Ale dziś to coś więcej - połączenie dobrych merytorycznie artykułów z doskonałymi fotografiami. To właśnie tu pracują najlepsi fotografowie, którzy przywożą zdjęcia, jakich nie zrobiłby „szary” człowiek, a więc najlepsze, wyjątkowe, dopracowane, łączące w sobie ciekawą treść z techniczną doskonałością. To zaszczyt znaleźć się wśród nich.
Udało się to Kamilowi Tamiole, którego zdjęcie spodobało sie edytorom sekcji, poświęconej podróżom po Europie i będzie teraz wspólnie z innymi promować Hiszpanię i region Katalonii. Znajdzie się także w oficjalnym przewodniku po kraju, co oczywiście cieszy autora. Będzie to - jak przyznaje - ważny krok w jego dalszej, nie do końca jeszcze profesjonalnej, karierze fotografa.
„Wolny strzelec”
- Moja przygoda z National Geographic zaczęła się już kilka lat temu – opowiada Kamil. - Z racji tego, że jestem freelancer'em, czyli niezależnym fotografem, tak jak inni ludzie mam możliwość wysyłania swoich zdjęć do specjalnie przygotowanego serwisu: My Shot, czyli moje zdjęcie.

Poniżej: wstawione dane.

m =
0.434, 1.882, -0.689, -2.547, -1.046, -0.212, -0.123, -0.643, 0.228, -0.431, 3.068, 2.889, -0.226, 0.036, -0.223
-0.200, 2.634, 2.481, 0.151, 0.556, -0.339, 2.413, -0.258, 2.391, 0.606, -2.010, 2.583, -1.142, -3.583, -0.737
-2.932, 0.078, -3.687, 2.201, 3.073, 1.569, -0.368, 0.009, -1.006, 0.486, 3.442, -1.711, 0.001, -4.792, -1.029
0.725, 0.953, 2.201, 1.440, 0.346, 1.574, -0.746, 1.615, -2.337, 0.784, -0.883, 1.931, -0.607, 0.409, -0.883
-1.723, 0.882, -3.350, -1.807, -3.224, -1.833, 1.253, 3.635, 0.802, 1.333, 0.671, 3.083, 3.670, 1.446, -0.965
-4.327, 0.112, -4.782, 2.721, 4.419, 1.654, -0.267, 0.502, -1.455, 0.881, 4.467, -2.373, -0.287, -7.395, -1.804
Counting starts at 0.
What is the bottom entry of the column that holds the smallest entry? -7.395
The entry at row 2, column 0: -2.932
The maximum: 4.467
What is the entry just right of 1.569? -0.368
What is the top entry of the column that holds the largest entry? 3.068
The entry at row 0, column 2 is -0.689
What is the bottom-right entry? -1.804
The entry directly above 0.078 -> 2.634
The entry in row 0 and column 0 -> 0.434
The entry directly below 3.068 is -2.010
The entry directly below -3.583 is -4.792
The entry just left of -0.643: -0.123
What is the entry at row 1, column 0? -0.200
The entry just right of 1.615 is -2.337
What is the entry at row 2, column 2? -3.687
What is the entry in row 1 and column 2? 2.481
The entry in the top-right corner is -0.223
The entry directly below 0.556 is 3.073
What is the entry just right of 3.442? -1.711
What is the bottom-left entry? -4.327
What is the entry directly above the largest entry? 0.671
What is the entry just right of 0.151? 0.556
What is the entry directly below -0.226? -1.142
The entry directly below 0.802: -1.455
The entry just right of 0.434 is 1.882
What is the entry just right of 0.953? 2.201
The entry just right of -3.350 is -1.807
The entry directly below 1.333 is 0.881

Co tydzień społeczność National Geographic, wspólnie z profesjonalnymi fotografami wybiera i promuje zdjęcia z różnych dziedzin.
Ponad rok temu miałem przyjemność gościć w Barcelonie, w ramach weekendowego odpoczynku. W trakcie zwiedzania różnych zakątków tego przepięknego miasta, trafiłem na koncert dość wyjątkowego artysty w słynnym Parc Güell. Zafascynowany jego muzyką i prawdziwie magiczną atmosferą tego wydarzenia, postanowiłem wykonać kilka zdjęć.
Najzabawniejsze jest to, że dwa dni przed wyjazdem kupiłem najdroższy profesjonalny aparat firmy Canon, ale z braku pieniędzy musiałem nabyć do niego najtańszą soczewkę. I z tak dziwną kombinacją sprzętową wykonałem serię zdjęć.
W trakcie ich przeglądania, już po powrocie, zadowolony z ostatecznych wyników, postanowiłem zamieścić jedną ze swoich fotografii w serwisie National Geographic. Wysłałem zdjęcie, które – jak się okazało - spodobało sie edytorom sekcji NG, poświęconej podróżom po Europie. Wybrali je, jako jedno z promujących Hiszpanię i region Katalonii.
Fotkę razem z innymi nadesłanymi na serwer, można znaleźć tutaj tutaj
- Poinformowano mnie również, że magazyn National Geographic Traveler planuje wykorzystać moje zdjęcie w oficjalnym przewodniku po Hiszpanii, co naturalnie bardzo mnie cieszy – przyznaje Kamil - i motywuje do jeszcze większej pracy. Chciałbym aktywnie fotografować i dzielić się z innymi moją wizją otaczającego nas świata.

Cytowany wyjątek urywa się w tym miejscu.